Spice.ai Now Supports Amazon S3 Vectors For Vector Search at Petabyte Scale!

Roger Frey

President and COO

Today, we’re announcing native support for Amazon S3 Vectors in the Spice.ai Open Source data and AI compute engine.

As an AWS Startup Partner and AWS Marketplace Seller, Spice AI partners with AWS across technology integration, joint go-to-market, and co-selling to deliver solutions for enterprise customers that address real-world data challenges, accelerating the delivery of AI-native applications on AWS.

The Spice.ai S3 Vectors integration arrives alongside AWS’s announcement of the public preview of Amazon S3 Vectors, a new S3 bucket type designed for vector embeddings, complete with a query endpoint and metadata service. Developers can now configure Spice.ai to use S3 Vectors as a vector database backend, for simple, efficient storage, indexing, and querying of embeddings directly from S3.

Figure 1. Spice.ai S3 Vectors integration.

What is Vector Similarity Search?

Vector similarity search retrieves data by comparing similarities in multi-dimensional representations, instead of relying on exact keyword or value matches. This method powers semantic search, recommendation systems, and retrieval-augmented generation (RAG) in AI applications.

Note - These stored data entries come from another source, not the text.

Below is a small trained network, with its code and all its weights. Each question gives an input and a target symbol and asks what happens when units are switched off, that is, made to give their printed mean instead of their output.

import numpy as np


def w(rows, s, z=0):
    codes = np.array(rows[::2]) - 128.0
    scale = np.full(codes.shape[1], s)
    scale[-1] = z or s
    return codes * scale


def norm(h):
    return h / np.sqrt((h * h).mean(-1, keepdims=True) + 1e-5)


def f(y):
    return np.maximum(y, 0)


def softmax(a):
    e = np.exp(a - a.max(-1, keepdims=True))
    return e / e.sum(-1, keepdims=True)


def log_softmax(a):
    a = a - a.max(-1, keepdims=True)
    return a - np.log(np.exp(a).sum(-1, keepdims=True))


def net(x, mask):
    ids = ['βγδζθλμ'.index(c) for c in x.split()]
    T = len(ids)
    res = E[ids] + P[:T]
    r = norm(res)
    for j in range(3):
        rows = slice(2 * j, 2 * j + 2)
        q, k, v = (r @ M[0][rows].T for M in (Q, K, V))
        z = softmax(np.where(np.tri(T) > 0, q @ k.T / 2**0.5, -1e9)) @ v
        o = O[0][rows]
        res = res + np.where(mask[j], z, o[:, -1]) @ o[:, :-1]
    y = f(norm(res) @ A[0][:, :-1].T + A[0][:, -1])
    res = res + np.where(mask[3:7], y, B[0][:, -1]) @ B[0][:, :-1]
    return log_softmax(norm(res)[-1] @ U[:, :-1].T + U[:, -1])


Q, K, V, O, A, B = {}, {}, {}, {}, {}, {}
E = w([
[106,105,51,202,103,191,128,117,140,72],'β',
[207,163,95,190,64,38,35,116,98,45],'γ',
[167,151,191,216,104,180,181,48,106,70],'δ',
[252,110,128,230,163,69,52,53,154,129],'ζ',
[87,193,107,95,227,42,122,114,118,95],'θ',
[166,131,174,231,76,82,41,86,136,177],'λ',
[198,160,15,176,54,84,106,160,113,218],'μ',
],0.017)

The process works as follows:

Convert data to vectors: Turn items like text, images, or audio into vectors - arrays of numbers that capture the data's core meaning or features. Machine learning models handle this conversion, known as embedding. Examples include Amazon Titan Embeddings or Cohere Embeddings via AWS Bedrock, or MiniLM L6 available on HuggingFace.
Store the vectors: Store the embeddings in a specialized vector database or index designed for fast similarity queries.
Query with a vector: Convert the user's query (e.g., a phrase or image) into a vector. The system then identifies the closest matches using distance measures such as cosine similarity, Euclidean distance, or dot product.

This approach provides precise, context-aware data retrieval from vast unstructured datasets. It supports AI applications that prioritize understanding over simple matching.

With the S3 Vectors integration, this process and the lifecycle of vectors is completely managed by the Spice.ai runtime, which also provides an intuitive SQL interface for querying.

Amazon S3 Vectors

Amazon S3 Vectors, launched in public preview on July 15, 2025, provides the first cloud object store with native vector storage and querying, extending AWS object storage for semantic search and retrieval. It features vector indexes within buckets for embedding organization, PUT APIs for uploads, and query APIs for similarity searches using metrics like cosine distance.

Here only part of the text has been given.